= James Ware (surgeon) =

James Ware (8 July 1941 – 9 October 2015) was a British surgeon and medical educator. He was affiliated with Karolinska Institute during the 1970s and 1980s, and later held professorships at the United Arab Emirates University, the International Medical University, the University of the Witwatersrand, the Chinese University of Hong Kong and Kuwait University. While also noted for his work in a number of surgical fields, his scholarly work later focused increasingly on the new field of medical education, in which he became a leading figure.

==Career==

A son of Martin Ware, editor of the British Medical Journal, he attended Bryanston School and studied medicine at the University of Cambridge and graduated in 1966. He then trained as a surgeon and became a Fellow of the Royal College of Surgeons in 1971. Until 1974 he worked as a surgeon at Charing Cross Hospital.

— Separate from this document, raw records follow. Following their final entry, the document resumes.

Points on a hilly landscape, in no order, each with its height.
A ball rolls from a point to the lowest of its 6 nearest points, and stops where none of them is lower. Distance is the straight distance between rows; heights are no part of it.
reta height 553: 130 132 108 124 106  93  50 182  96  97 157 149 150 126 119 118  99  81 162
zimen height 484: 107 135 106 111 120 172 129  98 140 131 187 151 131 140 132 142 148  96 103
rel height 627: 116 153 108 122 113 153 114 137 113 121 187 124 139 111 135 146 111 122 122
kibuz height 947: 141 120 133 138 137 141 143 105 157 125 110 128 116 137 137 109 141 124 129
Pes height 479: 151 134 119 153 134 114 124 170 109 111 112  95 141  94 148 134  82 153 149
pob height 720: 160  81 141 149 132  35  83 152 106 140  56 138 119 154 137  98 142 109 205
fikiv height 323: 117 149 121 127 132 189 162 102 139 139 167 123 121 106 139 159 124 157  96
zul height 598: 158 119 137 155 141 126 149 126 147 126  81 103 118 117 155 115 109 140 138
sugim height 768: 159 118 147 155 150 130 172 116 156 128  53  94 115 112 156 120 105 169 121
ref height 575: 125 149 110 138 123 124 108 180  92 112 167  97 155  96 121 151  81 146 141
nom height 402: 119 113 185 110 145  61 181 120 141 167  13 133  73 179 104  84 175 150 149
Liruk height 894: 158 135 151 144 161 158 203  98 152 146  50  81 113  91 148 156  90 215  79
Pav height 930: 137  96 142 132 129  90 114 114 137 136  96 141 110 160 125 101 164 100 168
Ludiz height 829: 151 115 131 139 127 113 113 131 135 122 116 136 120 134 140 113 132 104 155
Gov height 865: 129 129 110 122 113 126 101 135 124 114 157 149 131 134 139 123 132  90 143
lemin height 641: 116 159 112 134 129 140 116 163  94 115 191 100 156 100 117 156  92 156 124
Rin height 570: 162 107 130 147 130  84 100 142 127 120  95 131 124 134 141 105 136 108 173
fopub height 709: 122  99 119 116 105 104  72 122 119 126 146 170 131 165 118 115 166  65 153
Bogik height 378: 125 124 195 112 141  91 200 108 160 149  13 118  79 159 114  89 172 169 110
Ramu height 273: 114 119 179 103 131 122 191  94 170 150  72 137  84 171 101  92 186 147 113
mazug height 852: 144  85 125 126 114  62  60 147 101 127 115 161 124 156 124 105 151  83 190
kir height 661: 104 103 129 108 123 131 129  86 151 144 140 171 107 183 106 108 196  86 129
zud height 638: 156 111 123 145 120  71  59 191 106 101 105 139 145 121 137 105  94  97 180
Lukud height 396: 120 150 138 113 152 205 189  73 158 150 144 120 124  97 128 177 127 197  66
mup height 448: 126 153 120 134 145 173 158 122 123 132 154 105 130  90 138 158 108 177 103
Nar height 329: 132 127 160 121 141 172 200  84 181 137  85 120 107 122 127 134 132 169  80
Teko height 652: 142 152 125 146 157 159 173 120 127 142 116  90 128  82 144 160 102 200 107
kepur height 382:  88 156 115 106 133 223 172  65 147 148 195 143 128 117 133 171 146 147  60
Nimi height 354: 167 111 133 159 137  84 114 148 127 112  72 109 130 115 159 105 106 136 164
tuz height 565:  70 156  96 108 113 133  76 172  79 121 235 118 187 109  81 156  93 114 102
govu height 482:  98 145  95 107 100 150  94 126 106 120 203 152 151 132 125 139 126  76 113
Bev height 383: 111 139 129 111 131 197 172  78 167 142 156 141 118 129 131 152 142 137  86
deko height 649: 129 145 106 125 118 122  98 168 107 108 162 120 149 108 132 136  95 118 144
muvi height 443:  90 138  87 103  89 117  40 164  90 108 191 169 159 133 106 117 111  56 133
kitum height 671: 128 132 123 126 127 162 134 113 142 125 154 133 126 126 141 137 132 119 120
mivu height 737: 151  90 139 139 127  65  85 140 118 135  86 141 114 153 130 100 155  99 187
zos height 626: 154 138 125 153 150 143 161 138 127 130  93  85 131  91 156 148  89 179 120
figuk height 651: 146 125 118 137 116 100  82 160 111 103 138 133 134 128 141 121 117  96 161
voz height 441:  98 134 136  92 125 198 185  64 181 140 152 164 111 159 113 129 170 116  68
mepo height 859: 138 143 120 163 133  89 100 219  79 104 142  75 179  87  97 146  46 162 152
boba height 314:  99 125  88  99  90 118  46 132  96 116 185 184 148 153 114 120 143  40 127
lapif height 445:  94 120 150  87 126 160 171  74 172 146 129 171  97 187  93 104 210 104  91
ruf height 542:  99 111 111 106 101 127  91  91 118 132 175 186 131 178 114 117 186  53 123
Feb height 576: 150  94 159 150 143  60 138 128 138 145  41 122 104 159 128  91 149 126 175
lud height 580:  82 158 104 117 115 155 111 136  86 121 240 108 172 101 101 167 121 147  83
sekan height 628: 135 151 117 136 125 147 132 146 118 125 157 106 136  96 142 150 103 149 128
podo height 531: 143 120 177 135 146 133 201  94 174 134  32 101 101 131 133 109 129 175  88
mapev height 535: 152 147 115 159 145 123 145 169 102 122 124  78 146  84 142 150  75 186 131

Two balls start at each pair of points below. Name the first point that both come to, or write -.
zos, mepo | -
ref, mazug | Nimi
lemin, tuz | -

For each start below, name the point where the ball stops.
kibuz | Nimi
kir | Ramu
Gov | boba
reta | boba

He then moved to Karolinska Institute in Sweden, where he became Associate Professor of Surgery. In 1989 he became Professor in Emergency and Critical Care Medicine at the United Arab Emirates University. He was Professor and Head of Section for Clinical Sciences at the International Medical University in Kuala Lumpur 1996–2000. He held professorships at the University of the Witwatersrand in Johannesburg 2000–2003 and at the Chinese University of Hong Kong 2003–2006. From 2000 he focused increasingly on the emerging field of medical education, becoming an international figure in the field.

From 2006 to 2011 he was Professor and Director of Medical Education at Kuwait University.